# State Of Confusion



## DEEDUMS (Apr 15, 2008)

Right now, I am at a state of confusion. I left my husband 2 1/2 years ago and got my own place. We have two kids and I am currently 8 months pregnant with our third. Even though we are separated, we still have sex here and there. I still love him very much and I want us to work our marriage out but I am also very scared. When we were together, my husband was mentally, physically and emotionally abusive. I was the provider so I was the only one that paid the bills and handled all the finances. He was not faithful, honest, dependable, or supportive. When things do not go his way, he throws tantrums and takes it out on the children (he will not watch them or do something he promised them he would do). He thought that it hurt me but I made him realize that it hurt the kids and not me. It did affect them a lot and it left me to clean up those broken pieces. It is hard trying to explain to a 5 and 2 yrs why their dad breaks his promises when he gets mad. He allowed his family to be in our business, they are very negative people, and they are about control. I was not happy at all. Moreover, nobody was going to control something that I bust my back to have. As of now, we have been married for five years and since I left, he has gotten better in some areas. He lives with his parents and to me he still is not as stable and self-sufficient as he needs to be. He is 31yrs and I am 24yrs. I know he loves me still, but I am not sure how much. He is not abusive in any kind of way anymore. We talk a lot more. He is getting better with trying to understand why I was unhappy. My concern is how long it will last. I am scared that if I mend my marriage, my needs will not be met and I will be unhappy once again. I am happy now with being on my own, but I miss having my family together as a whole. I truly miss my husband. Should I continue with the way things are, or should I fix my marriage? Is it just my pregnant hormones that are making me feel this way? Please someone tell me something!


----------



## draconis (Oct 3, 2007)

Get a divorce and move on. It is easy to hide a demon when you don't always interact together. Do you want to risk the children with this. He was physically abusive and you want him around your kids?
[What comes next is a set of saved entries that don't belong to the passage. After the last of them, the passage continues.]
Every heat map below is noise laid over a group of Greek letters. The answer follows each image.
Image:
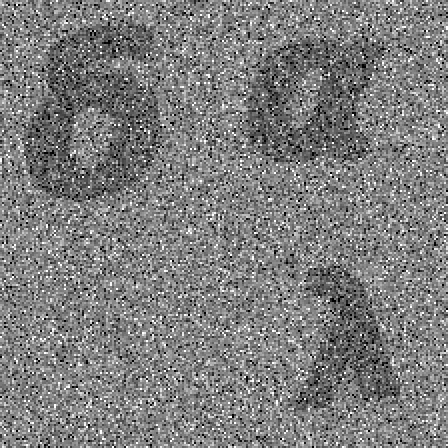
top left: delta; top right: alpha; bottom right: lambda
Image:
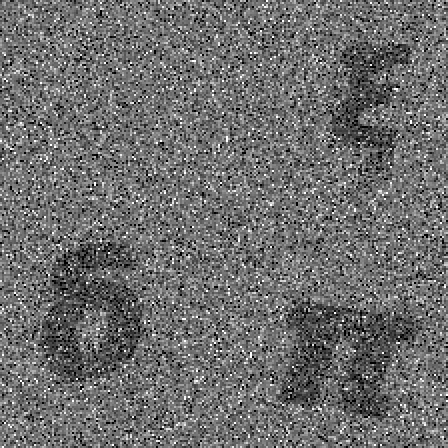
top right: xi; bottom left: delta; bottom right: pi
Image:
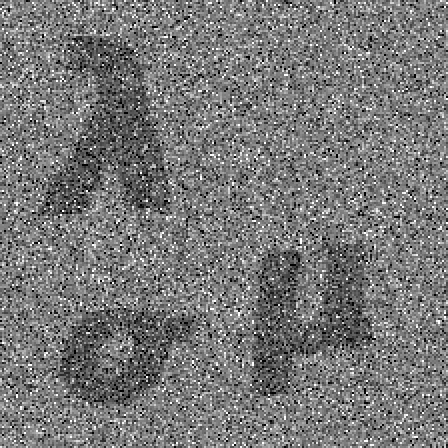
top left: lambda; bottom left: sigma; bottom right: mu
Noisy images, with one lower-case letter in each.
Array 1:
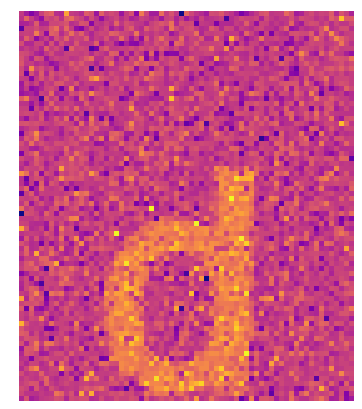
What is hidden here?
light d
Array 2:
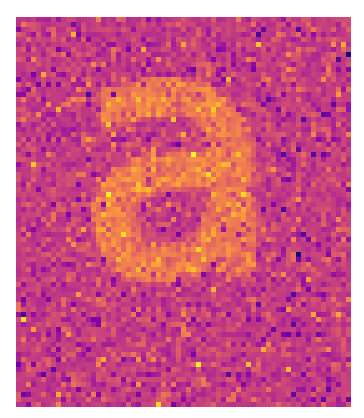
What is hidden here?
light a
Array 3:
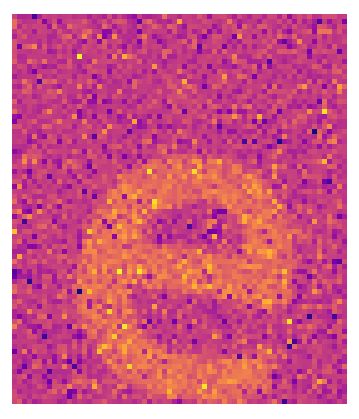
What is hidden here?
light e
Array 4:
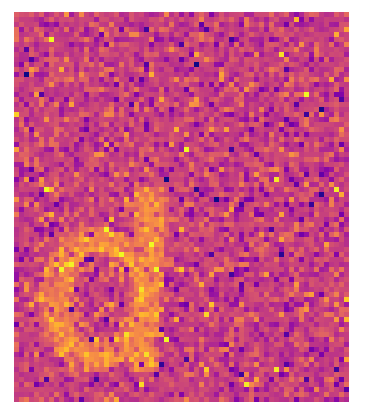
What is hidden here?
light d

Get away from this guy and find one that will treat you and your kids well. Let him slowly prove he is able to be a good dad to his kids himself.

draconis


----------



## DEEDUMS (Apr 15, 2008)

Your very right about it being easy to hide the demons when you are not around someone as much. I think that is what I am scared of. He is not Abusive in any kind of way anymore because I put a stop to that. I made sure that he would never put his hands on me again. Its been three years. It never got to the point where it was bruises or anything but I had to stop it before it got to that point. Abuse is not good in any way whether its a lot or a little. I do know that. He is getting better with the kids, even when we have disagreements now he still does for them. I know I sound crazy and confused, but I feel like I want him but I dont want the drama. Our baby is due in June, maybe after the birth I wont feel that I need him or am I lying to myself?


----------



## draconis (Oct 3, 2007)

I always think it is a bad idea to put someone who is physically dangerous even if it is just a possibility around any child. I think you are right to wait until after your child is born, maybe none of this will even be an issue then.

draconis


----------



## Immortalone (Mar 5, 2008)

Sounds like your in love with the idea of being in love even if it is with this man. I would file the divorce and move on. Wouldn't it be better to be alone for a year or two until you find a person that treats you right and that you both love each other then to spend a life time wondering when he will explode again.


----------



## Green-Moo (Feb 5, 2008)

If he's mean to his own kids then why on earth would you want them to be with him full time?


----------